Anyway, Welcome to TSF mate 

I think it could just be that your console has finally "had it" as they say. 6 years of regular use could have caused it to become faulty.

However, we can still try and get it going good again 

You said about the dust being removed which shows that you opened up your console. I would like you to try turning it on and checking to see if the fans power up (as they may have failed).

I believe it is overheating due to the fact that you said the PS1/2 games work (which tells us it can run lesser graphics fine - they produce less heat as the GPU/CPU is working less hard).


----------



## johnnymx

I appreciate the welcome, Redeye. Ok. So... the fan? I turn my sound system off and I can hear a faint whirring. Seems like it is. ... It seems it just got a little louder, about 10+ minutes in now. Though it still seems faint and the right side (under the the exhaust vents) seems very hot already. PS2 game is still running fine.
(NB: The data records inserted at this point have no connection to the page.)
-336,-146,-276
-454,-600,-498
29,367,301
|
-600,-498
367,301

680,512,-159
171,599,-462
110,-311,521
-447,-324,-348
|
599,-462
-311,521

-110,467,108,-317,-277
618,161,-469,642,-197
462,-673,122,-238,-1
-339,357,-685,28,534
-213,-208,168,246,163
|
161,-469
-673,122

22,-179,-617,-160
64,228,-63,119
16,5,-286,-18
22,-230,-681,-213
-13,61,-245,-10
|
228,-63
5,-286

375,-168,-625
424,-101,-273
-740,483,-79
-625,46,716
|
-101,-273
483,-79

509,303,-84,-126
309,-837,236,89
436,341,-92,-163
|
-837,236
341,-92

129,579,341,-228
-161,-5,91,28
434,631,60,44
-28,-77,-151,-108
-326,-10,100,-64
|
-5,91
631,60
---
-261,474,81,763
-152,74,383,742
-102,548,476,74
93,628,33,499
|
-261,474
-152,74
-102,548

53,192,524,266
-173,-6,266,-251
788,173,641,573
-108,49,439,13
178,129,412,68
|
53,192
-173,-6
788,173

-436,-304,-82,-408
-692,-601,377,361
-323,-308,367,160
-599,-351,-157,-369
|
-436,-304
-692,-601
-323,-308

-162,222,82
148,92,207
617,226,78
|
-162,222
148,92
617,226

93,725,-84
148,-178,807
-46,146,-71
261,-114,-302
172,617,-23
|
93,725
148,-178
-46,146

27,-56,2,-76
599,-97,87,324
103,-78,33,-60
29,-114,23,-152
-143,88,16,182
|
27,-56
599,-97
103,-78
---
-39,192,-31,778
439,251,242,-486
153,221,35,247
-139,117,-196,666
428,417,182,18
-223,-90,-149,414
375,175,474,-194
-426,-736,319,-375
125,212,12,327
384,223,218,-404
374,321,147,-139
|
192,-31,778,-39
251,242,-486,439
221,35,247,153
117,-196,666,-139
417,182,18,428
-90,-149,414,-223
175,474,-194,375
-736,319,-375,-426
212,12,327,125
223,218,-404,384
321,147,-139,374

58,205,-588,-168,353,-284,-342,122,623,-153,116,-41,305,-470
317,-93,-57,-75,-432,-397,-537,127,-484,-140,-39,276,-29,-173
-316,-53,111,-239,-696,45,485,-325,-458,-490,-144,-384,45,187
-24,132,64,-49,-361,384,439,-487,-195,-259,-151,-192,381,286
|
205,-588,-168,353,-284,-342,122,623,-153,116,-41,305,-470,58
-93,-57,-75,-432,-397,-537,127,-484,-140,-39,276,-29,-173,317
-53,111,-239,-696,45,485,-325,-458,-490,-144,-384,45,187,-316
132,64,-49,-361,384,439,-487,-195,-259,-151,-192,381,286,-24

-122,18
-407,810
-739,325
-28,624
-240,572
-837,-33
16,138
-785,456
6,165
|
18,-122
810,-407
325,-739
624,-28
572,-240
-33,-837
138,16
456,-785
165,6

486,582,18,-405,389,41,105
-232,-666,-5,92,-139,31,-130
-20,483,169,-371,-3,137,-67
484,-458,-105,-280,458,17,11
|
582,18,-405,389,41,105,486
-666,-5,92,-139,31,-130,-232
483,169,-371,-3,137,-67,-20
-458,-105,-280,458,17,11,484

-209,-607,-244,-103,-601,-563,-223,-204,-605
-179,-585,-216,-138,-560,-570,-239,-272,-556
-210,-711,-341,-187,-679,-704,-248,-226,-684
-236,-603,-152,-53,-576,-564,-229,-253,-569
-138,-469,-300,-229,-438,-527,-158,-155,-455
-193,-644,-200,-83,-589,-631,-229,-228,-575
-151,-562,-71,-26,-533,-551,-264,-242,-538
-199,-439,-169,-79,-451,-456,-160,-82,-492
|
-607,-244,-103,-601,-563,-223,-204,-605,-209
-585,-216,-138,-560,-570,-239,-272,-556,-179
-711,-341,-187,-679,-704,-248,-226,-684,-210
-603,-152,-53,-576,-564,-229,-253,-569,-236
-469,-300,-229,-438,-527,-158,-155,-455,-138
-644,-200,-83,-589,-631,-229,-228,-575,-193
-562,-71,-26,-533,-551,-264,-242,-538,-151
-439,-169,-79,-451,-456,-160,-82,-492,-199

415,-200,105,-71,288
305,-123,80,-75,166
67,-273,54,-394,16
354,710,146,253,-88
-185,261,-159,426,-268
213,206,-626,140,-137
-166,-203,34,-119,-69
-97,-209,33,24,360
75,-193,-10,-95,359
117,194,-533,215,-342
-497,-20,93,-2,-302
|
-200,105,-71,288,415
-123,80,-75,166,305
-273,54,-394,16,67
710,146,253,-88,354
261,-159,426,-268,-185
206,-626,140,-137,213
-203,34,-119,-69,-166
-209,33,24,360,-97
-193,-10,-95,359,75
194,-533,215,-342,117
-20,93,-2,-302,-497
---
-505,-258,405,655
284,-491,-478,754
485,-197,-676,183
-513,-171,222,665
|
-491,-478
-197,-676

-702,-613,-309,-619
-130,-103,-206,-242
-272,-235,-127,-241
199,170,-123,-27
|
-103,-206
-235,-127

-287,113,686,633,219
223,-15,-517,-515,-108
412,-673,-274,-252,-500
501,-832,-392,-344,-536
|
-15,-517
-673,-274

65,-283,-253,807,290
516,313,-633,-220,315
376,85,-487,782,-95
-288,36,-456,-17,-546
|
313,-633
85,-487

428,-491,-527
437,-395,-498
-763,-558,441
-246,-742,208
-384,432,522
|
-395,-498
-558,441

77,-431,-352
-795,-117,-166
268,183,251
-213,-174,-281
|
-117,-166
183,251

148,311,302,751,-391
431,501,-124,682,-556
377,424,-145,557,-468
-83,1,308,240,-38
68,168,238,472,-221
|
501,-124
424,-145
---
-299,-730,371,-96,327
-420,-138,-77,351,-141
-560,-406,47,350,-78
|
-420,-138,-77
-560,-406,47

252,413,-441,296
484,59,189,-191
-7,-374,-228,-339
496,326,235,496
311,348,-673,397
|
484,59,189
-7,-374,-228

-82,-766,-224,161
-516,18,-73,279
243,159,-623,-160
|
-516,18,-73
243,159,-623

301,201,90,-8,68
607,-313,-28,136,654
621,-375,10,-14,631
646,-200,-170,414,698
|
607,-313,-28
621,-375,10

-229,124,-780,-402,-388
104,289,757,-116,730
286,-228,597,651,176
380,-115,688,520,257
-532,-470,406,48,212
|
104,289,757
286,-228,597

-747,-234,48,118
327,82,643,117
429,-515,285,-421
|
327,82,643
429,-515,285
---
-276,-241,-178,-254,-242,790,-147,-136,800
-49,-158,-223,-222,-172,835,-234,-75,709
|
800,709
-136,-75
-147,-234
790,835
-242,-172
-254,-222
-178,-223
-241,-158
-276,-49

56,535,372,-709
850,346,-22,-758
-720,-514,-220,773
|
-709,-758,773
372,-22,-220
535,346,-514
56,850,-720

-161,-159,-217,-175,-161,-183,174,-182,-199
-337,-171,-424,-359,-171,-221,361,-223,-259
-234,-163,-310,-252,-165,-199,264,-200,-223
510,-114,586,533,-126,-37,-569,-27,28
-313,-168,-407,-335,-169,-216,356,-218,-250
-171,-160,-225,-185,-162,-185,176,-184,-203
-581,-186,-720,-617,-184,-275,638,-280,-341
455,-117,506,473,-128,-48,-482,-41,11
-558,-184,-703,-594,-181,-269,633,-276,-332
|
-199,-259,-223,28,-250,-203,-341,11,-332
-182,-223,-200,-27,-218,-184,-280,-41,-276
174,361,264,-569,356,176,638,-482,633
-183,-221,-199,-37,-216,-185,-275,-48,-269
-161,-171,-165,-126,-169,-162,-184,-128,-181
-175,-359,-252,533,-335,-185,-617,473,-594
-217,-424,-310,586,-407,-225,-720,506,-703
-159,-171,-163,-114,-168,-160,-186,-117,-184
-161,-337,-234,510,-313,-171,-581,455,-558

505,-455,516,-77,328,36,61,248,115,8,-65,71
304,-11,288,-87,52,290,-100,-311,-166,-13,76,448
-229,-108,-153,316,203,-82,-116,665,682,-336,146,294
461,-147,80,-289,179,58,-36,-234,-161,-6,-142,442
|
71,448,294,442
-65,76,146,-142
8,-13,-336,-6
115,-166,682,-161
248,-311,665,-234
61,-100,-116,-36
36,290,-82,58
328,52,203,179
-77,-87,316,-289
516,288,-153,80
-455,-11,-108,-147
505,304,-229,461

-49,375,228,-8,-42,289
-213,-33,415,-373,128,90
-108,835,545,-18,-88,683
-40,208,154,12,-22,187
-9,43,47,-11,-2,52
3,34,5,-38,22,-40
5,40,-15,-5,3,-57
13,150,-43,-171,97,-304
-16,30,-23,0,27,-3
|
289,90,683,187,52,-40,-57,-304,-3
-42,128,-88,-22,-2,22,3,97,27
-8,-373,-18,12,-11,-38,-5,-171,0
228,415,545,154,47,5,-15,-43,-23
375,-33,835,208,43,34,40,150,30
-49,-213,-108,-40,-9,3,5,13,-16

-134,64,-40,-126,-81,-48,-130,-133
-161,226,-220,-140,-277,-235,-141,-173
-97,-197,201,-112,228,208,-119,-81
-108,-126,128,-117,142,132,-123,-97
-114,-72,90,-118,81,90,-123,-105
-106,-130,137,-116,148,141,-122,-95
-115,-67,82,-119,75,82,-124,-107
-112,-76,99,-117,87,99,-123,-103
-209,558,-530,-158,-669,-564,-156,-240
-97,-196,198,-112,225,205,-119,-82
-188,420,-397,-150,-506,-423,-149,-211
|
-133,-173,-81,-97,-105,-95,-107,-103,-240,-82,-211
-130,-141,-119,-123,-123,-122,-124,-123,-156,-119,-149
-48,-235,208,132,90,141,82,99,-564,205,-423
-81,-277,228,142,81,148,75,87,-669,225,-506
-126,-140,-112,-117,-118,-116,-119,-117,-158,-112,-150
-40,-220,201,128,90,137,82,99,-530,198,-397
64,226,-197,-126,-72,-130,-67,-76,558,-196,420
-134,-161,-97,-108,-114,-106,-115,-112,-209,-97,-188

Is there anything else I can do to test if it's the fan? It's alright if it's "had it" as you say. It's pretty old and I feel lucky it went for this long. Though I'm not yet ready to dump time and money into a replair/replacement yet.


----------



## hasseli

You can insert any game inside (PS3 game, blueray-disc) and just let the intro video run for a while or let the game be in the game menu for a while.


----------



## johnnymx

Ok. So I finally got around to trying Hasseli's suggestion. I let it sit on the menu screen for over 20 minutes. It goes into and out of the intro movies. No problem. I start up a New Game, and less than 5 minutes, the screen flickers and textures start forming spikes again.

Yet, still no sign of glitching on any non-PS3 title or blu-ray movies. I'm afraid to take the thing apart again. I might make it so I can't play anything at all. But I will say that talking with a Sony Rep on the phone and following those steps definitely made it worse. It just makes it lock up faster now.


----------



## 1 g0t 0wn3d

I believe that you have a problem with the thermal interface material between your chip and heat sink. Without a good connection between the cpu/gpu the heat sink can not absorb the heat put out by the components fast enough. Can you feel lots of hot air being expelled or is the air cooler than it seems like it should be based on how hot the system itself is.


----------



## 1 g0t 0wn3d

This person had a similar issue and it was fixed by a thermal paste replacement
http://boardsus.playstation.com/t5/...mal-compound-replacement/td-p/34633624/page/3


----------